Radiation is extensively used for the treatment of cancer and other diseased cells and tissues. Radiation therapy consists of exposing part or all of the body to a field of ionizing electromagnetic radiation. Often performed at 1 MeV or higher, the goal is to damage diseased cells. Although healthy cells frequently receive high radiation doses during such treatment, the healthy cells, ideally, are better able to repair the damage and remain viable while the diseased cells die.

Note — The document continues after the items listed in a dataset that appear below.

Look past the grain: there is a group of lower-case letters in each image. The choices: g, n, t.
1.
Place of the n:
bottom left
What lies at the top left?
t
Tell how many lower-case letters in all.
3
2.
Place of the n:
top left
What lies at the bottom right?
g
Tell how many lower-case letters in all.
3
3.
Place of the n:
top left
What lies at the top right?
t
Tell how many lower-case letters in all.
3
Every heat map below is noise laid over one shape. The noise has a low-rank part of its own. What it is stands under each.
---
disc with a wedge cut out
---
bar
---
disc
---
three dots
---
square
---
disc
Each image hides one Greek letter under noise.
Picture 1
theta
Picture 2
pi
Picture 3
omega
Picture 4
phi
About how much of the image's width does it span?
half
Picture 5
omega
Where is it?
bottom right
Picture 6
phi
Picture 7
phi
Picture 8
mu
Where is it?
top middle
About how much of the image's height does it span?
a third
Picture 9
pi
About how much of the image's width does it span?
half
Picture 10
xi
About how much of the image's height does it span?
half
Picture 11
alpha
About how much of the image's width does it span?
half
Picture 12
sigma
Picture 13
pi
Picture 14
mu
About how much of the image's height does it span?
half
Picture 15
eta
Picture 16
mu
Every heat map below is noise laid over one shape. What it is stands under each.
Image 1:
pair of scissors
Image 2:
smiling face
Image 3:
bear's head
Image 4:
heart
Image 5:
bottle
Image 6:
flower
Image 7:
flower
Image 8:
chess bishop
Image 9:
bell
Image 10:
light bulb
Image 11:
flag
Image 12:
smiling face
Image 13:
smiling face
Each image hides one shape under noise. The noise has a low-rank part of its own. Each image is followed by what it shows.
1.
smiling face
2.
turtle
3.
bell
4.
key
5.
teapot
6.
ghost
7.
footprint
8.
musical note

The effectiveness of conventional radiation therapy is limited by insufficient radiation dosing due to the need to reduce radiation to normal cells and tissues. In many cases, the radiation dose to a tumor is the same as the dose to other tissues, especially surrounding tissues. This leads to significant toxicity in healthy cells. In order to increase the ratio of the dose to the intended target versus normal tissue (non target), radiation is often introduced to the tumor from different angles to reduce injury to skin and overlying tissue. However the x-rays also spread beyond the tumor and overshoot the target. The result is significant toxicity to an organism due to dosing of normal tissues.

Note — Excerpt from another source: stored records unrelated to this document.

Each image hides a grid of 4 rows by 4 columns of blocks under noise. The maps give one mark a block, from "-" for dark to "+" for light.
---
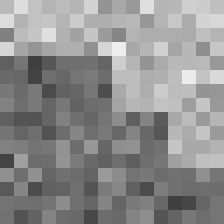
+ + + +
- - + +
- - - +
- - - -
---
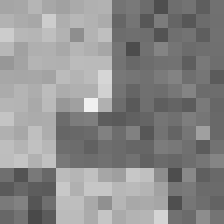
+ + - -
+ + - -
+ - - -
- + + -
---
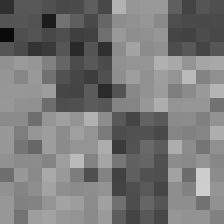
- - + -
+ - + +
+ + - +
+ + - +
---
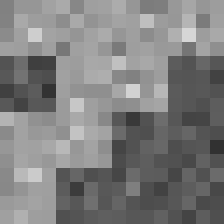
+ + + +
- + + -
+ + - -
+ - - -
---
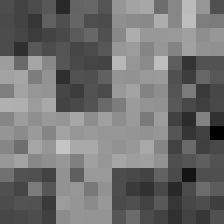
- - + +
+ - + -
+ + + -
- + - -
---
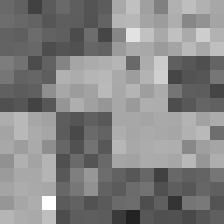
- - + +
- + + -
+ - + +
+ - - -
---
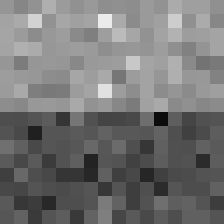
+ + + +
+ + + +
- - - -
- - - -
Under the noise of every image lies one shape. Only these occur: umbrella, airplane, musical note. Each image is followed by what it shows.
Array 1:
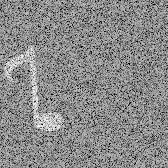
musical note
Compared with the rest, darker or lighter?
lighter
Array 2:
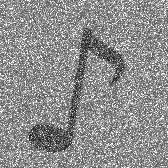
musical note
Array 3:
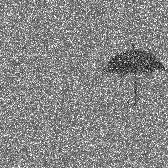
umbrella
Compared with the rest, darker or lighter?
darker
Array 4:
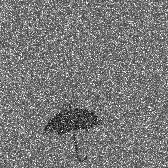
umbrella
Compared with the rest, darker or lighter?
darker
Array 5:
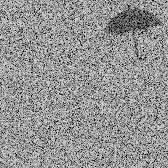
umbrella
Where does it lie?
top right
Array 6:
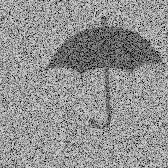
umbrella
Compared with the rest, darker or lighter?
darker
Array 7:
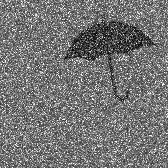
umbrella
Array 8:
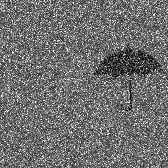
umbrella
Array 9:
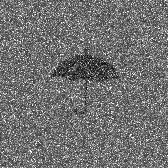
umbrella
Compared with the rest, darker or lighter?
darker
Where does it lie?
centre
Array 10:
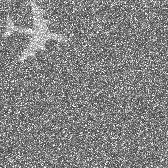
airplane
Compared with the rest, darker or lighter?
lighter
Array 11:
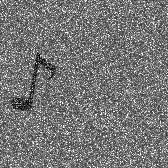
musical note
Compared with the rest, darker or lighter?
darker
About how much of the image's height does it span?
a third
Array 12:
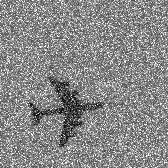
airplane
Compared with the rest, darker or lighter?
darker
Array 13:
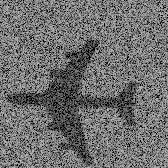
airplane
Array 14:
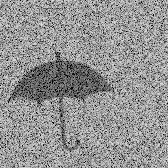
umbrella
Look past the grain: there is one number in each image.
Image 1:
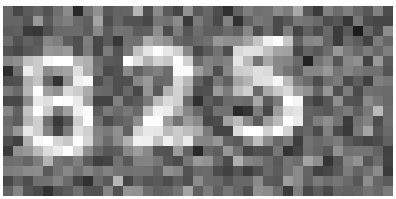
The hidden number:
825
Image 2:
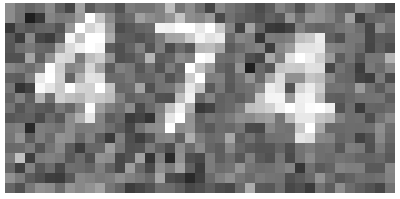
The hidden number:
474
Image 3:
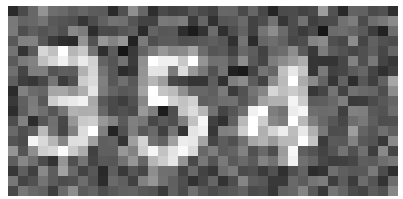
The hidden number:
354
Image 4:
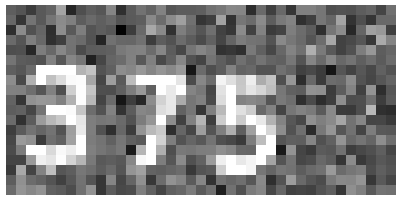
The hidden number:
375
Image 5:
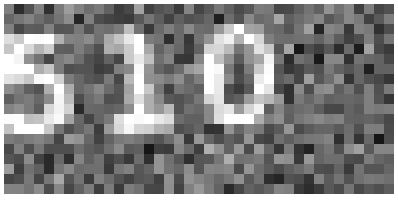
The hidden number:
510
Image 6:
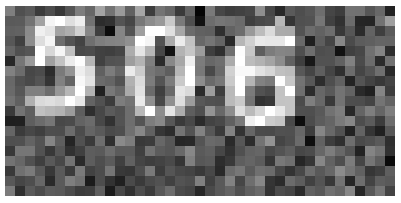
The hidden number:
506
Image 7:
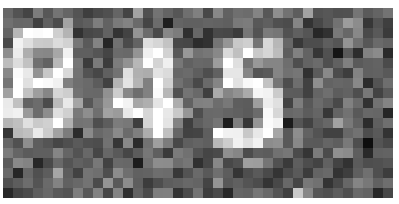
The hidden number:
845
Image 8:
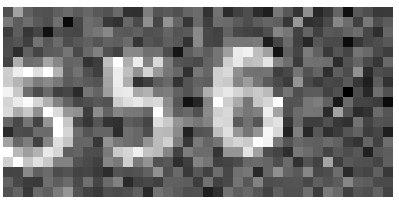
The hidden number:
556
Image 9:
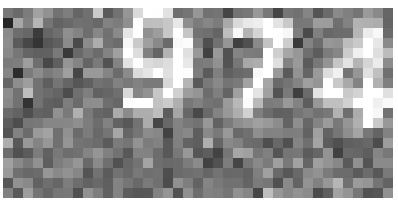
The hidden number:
974
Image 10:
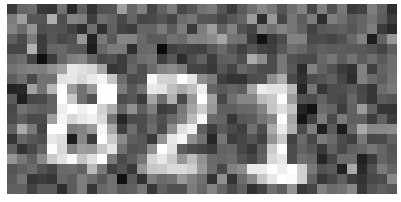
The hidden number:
821
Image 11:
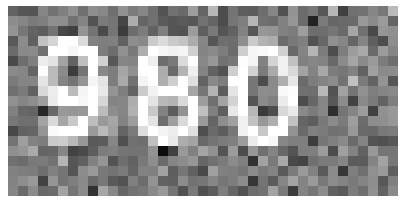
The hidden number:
980
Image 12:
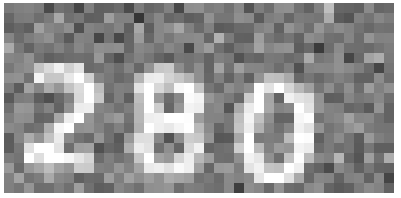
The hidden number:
280
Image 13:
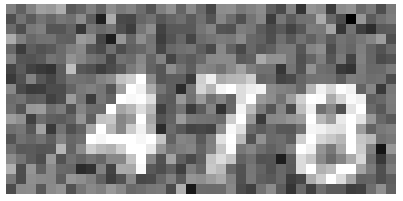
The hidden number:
478
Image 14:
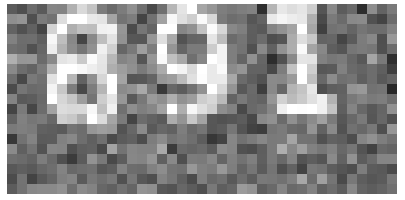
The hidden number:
891
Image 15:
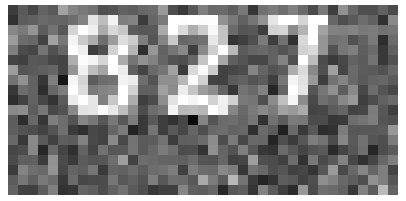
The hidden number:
827
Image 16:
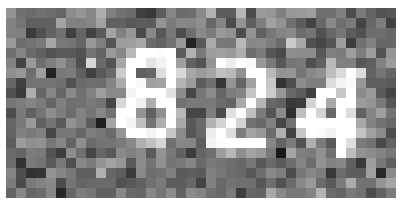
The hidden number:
824

Contrast agents are used to enhance the effect of x-rays for treatment of aberrant tissue. (U.S. Pat. Nos. 6,125,295 and 6,366,801). For example, a contrast agent is normally delivered to a tumor mass prior to delivering the radiation dose. These contrast agents have, as a component, an element with a high atomic number (Z), such as iodine or gold. The interaction between the ionizing radiation and the greater cross-section of the high Z material creates additional ionizations that result in greater cell toxicity at the site of the tumor.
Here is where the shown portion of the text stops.